Now a new company, Improbable, is exploring the possibilities of this technology for the gaming world with distributed, dynamic, constantly updated virtual worlds, and it could change the way we play games.
Worlds that exist when you’re gone
In most video games, when you turn off the game, the world freezes — nothing happens because you can’t simulate it — the beats are just stored in memory. Often the game will even discard any of your changes and revert back to its original state — think of an MMO with NPCs repeating the same conversation over and over again.
But some games go beyond that and use a game world that continues to evolve even when no one is around. Games of this type result in an extremely immersive environment, as there are new things to see, explore, and interact with every time you log in. EVE Online , second life , Star Citizen and The Crew do bet on a constant game in the world.

While many games are aimed just for a while, persistent world games tend to focus on bringing players into the game’s universe and making it feel like they’re actually part of that universe. Building a world with deep and complex causality would go a long way to helping them feel alive — and greatly expanding the possibilities of gameplay.
To create these worlds, hundreds or thousands of computers around the world must interact 24 hours a day, 7 days a week to keep the universe running. That’s what Incredible is trying to turn on.

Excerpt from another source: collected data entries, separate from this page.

Here is a tiny trained network, its code and every weight. The questions are about switching its units off for an input and a target symbol, where a switched-off unit gives its printed mean instead of its output.

import numpy as np


def w(rows, s, z=0):
    codes = np.array(rows[::2]) - 128.0
    scale = np.full(codes.shape[1], s)
    scale[-1] = z or s
    return codes * scale


def f(y):
    return np.maximum(y, 0)


def softmax(a):
    e = np.exp(a - a.max(-1, keepdims=True))
    return e / e.sum(-1, keepdims=True)


def log_softmax(a):
    a = a - a.max(-1, keepdims=True)
    return a - np.log(np.exp(a).sum(-1, keepdims=True))


def net(x, mask):
    ids = ['γζμξτψ'.index(c) for c in x.split()]
    T = len(ids)
    res = E[ids] + P[:T]
    r = res
    for j in range(2):
        rows = slice(3 * j, 3 * j + 3)
        q, k, v = (r @ M[0][rows].T for M in (Q, K, V))
        z = softmax(np.where(np.tri(T) > 0, q @ k.T / 3**0.5, -1e9)) @ v
        o = O[0][rows]
        res = res + np.where(mask[j], z, o[:, -1]) @ o[:, :-1]
    y = f(res @ A[0][:, :-1].T + A[0][:, -1])
    res = res + np.where(mask[2:6], y, B[0][:, -1]) @ B[0][:, :-1]
    return log_softmax(res[-1] @ U[:, :-1].T + U[:, -1])


Q, K, V, O, A, B = {}, {}, {}, {}, {}, {}
E = w([
[163,168,108,88,134,140],'γ',
[126,74,193,124,149,131],'ζ',
[48,119,147,112,156,121],'μ',
[111,252,172,143,114,102],'ξ',
[115,177,111,200,67,143],'τ',
[100,123,144,87,89,188],'ψ',
],0.021)
P = w([
[166,255,162,68,29,218],'0',
[135,188,137,176,112,205],'1',
[159,149,93,184,151,182],'2',
[103,117,148,62,178,187],'3',
[134,22,29,144,67,79],'4',
[91,172,102,118,222,86],'5',
],0.0082)
Q[0] = w([
[80,242,144,103,135,205],'h1',
[128,130,175,156,243,195],'h1',
[157,211,53,233,131,88],'h1',
[152,112,127,70,147,73],'h2',
[254,85,118,107,102,136],'h2',
[142,155,226,14,242,105],'h2',
],0.0089)
K[0] = w([
[125,33,56,201,167,54],'h1',
[206,195,105,184,34,130],'h1',
[55,135,78,89,87,110],'h1',
[71,151,75,98,64,46],'h2',
[12,220,127,110,178,172],'h2',
[97,89,1,137,90,26],'h2',
],0.0082)
V[0] = w([
[254,111,68,176,78,190],'h1',
[113,147,81,215,129,117],'h1',
[176,165,221,162,148,101],'h1',
[255,115,161,91,127,189],'h2',
[144,51,188,193,73,118],'h2',
[99,103,188,190,150,73],'h2',
],0.0081)
O[0] = w([
[240,159,97,156,7,65,102],'h1',
[38,89,63,237,115,99,177],'h1',
[70,112,192,155,165,2,230],'h1',
[186,86,194,60,120,28,153],'h2',
[244,46,159,223,65,144,19],'h2',
[127,57,202,181,154,131,5],'h2',
],0.0071,0.0031)
A[0] = w([
[149,3,98,215,216,129,105],'n1',
[145,152,198,181,124,47,3],'n2',
[119,96,39,85,91,230,56],'n3',
[169,210,110,80,123,78,127],'n4',
],0.0057,0.0058)
B[0] = w([
[149,234,190,137,107,164,156],'n1',
[66,152,151,121,172,20,155],'n2',
[84,165,139,64,48,96,158],'n3',
[105,1,91,123,145,136,253],'n4',
],0.0093,0.0051)
U = w([
[113,133,57,187,82,156,127],'γ',
[88,128,71,156,182,183,49],'ζ',
[176,151,47,103,188,138,199],'μ',
[148,207,133,108,115,254,154],'ξ',
[169,119,165,142,144,147,189],'τ',
[109,221,100,112,139,64,4],'ψ',
],0.0084,0.0044)

Each question gives the input, a string of symbols that net reads in full, and the target symbol t.
The units are the heads (3 rows each of Q, K, V and O) and the neurons (one row each of A and B). Each row of codes is followed by its name. A weight is (code - 128) times the scale printed after its matrix; where a second scale follows, it is the last column's (O, A, B and U).
mask holds one flag per unit, heads first, then neurons. A switched-off unit (its flag False) gives its mean, the last column of its rows in O or B, instead of its output. The means were averaged over made-up inputs and are rounded, as every weight is.
A unit's drop is (log p(t) with every unit on - log p(t) with that unit switched off) / (log p(t) with every unit on - log p(t) with every unit switched off).
The circuit of an input: a set's keep is (log p(t) with only the set's units on - log p(t) with every unit switched off) / (log p(t) with every unit on - log p(t) with every unit switched off). Starting from all 6 units, units are removed one at a time, each time the one whose removal leaves the highest keep (on an exact tie, the one counted first), for as long as the keep stays at least 0.8.
units of the circuit, in order: the units of the circuit, biggest drop first
k most important neurons: the k neurons with the biggest drops, biggest first
heads that matter: for each layer, one digit per head in row order, 1 if its drop is at least 0.15 and else 0, layers parted by /
drop of u: that unit's drop, to one decimal
input ζ ξ ξ μ ξ, target ξ: units of the circuit, in order => h1
input ζ γ ψ ξ τ ξ, target γ: units of the circuit, in order => h1, h2
input ξ τ τ ξ μ ξ, target ξ: units of the circuit, in order => h1, h2
input τ ξ ξ μ γ, target ξ: 3 most important neurons => n4, n3, n2
input μ τ ζ, target γ: heads that matter => 10
input γ μ μ τ ψ, target ξ: heads that matter => 10
input ψ γ ψ ζ μ τ, target ξ: 2 most important neurons => n4, n2
input ζ ζ ξ γ γ ξ, target μ: units of the circuit, in order => n4, h1, h2
input ζ τ ζ μ τ, target ξ: 2 most important neurons => n1, n4
input μ μ μ, target ξ: drop of n1 => 0.3
input τ ψ τ ψ, target γ: drop of h2 => 0.1
input ζ ξ τ ψ ζ μ, target τ: drop of n2 => 0.0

What is different from Incredible?
So if these games that have been around for years have these complex dynamic worlds, what’s so exciting about that incredible start to the game? The answer is simple: Incredible wants to make all this complexity simple. They want to use new technologies to make this depth the standard — something that can be easily integrated into any game. To achieve this, they learn from the difficulties faced by previous distributed virtual world mechanisms.
In an interview Wired Mark Ferlatte, longtime warden second life noted that the architecture underlying second life, can overload some machines, slowing down the network and not taking full advantage of distributed computing.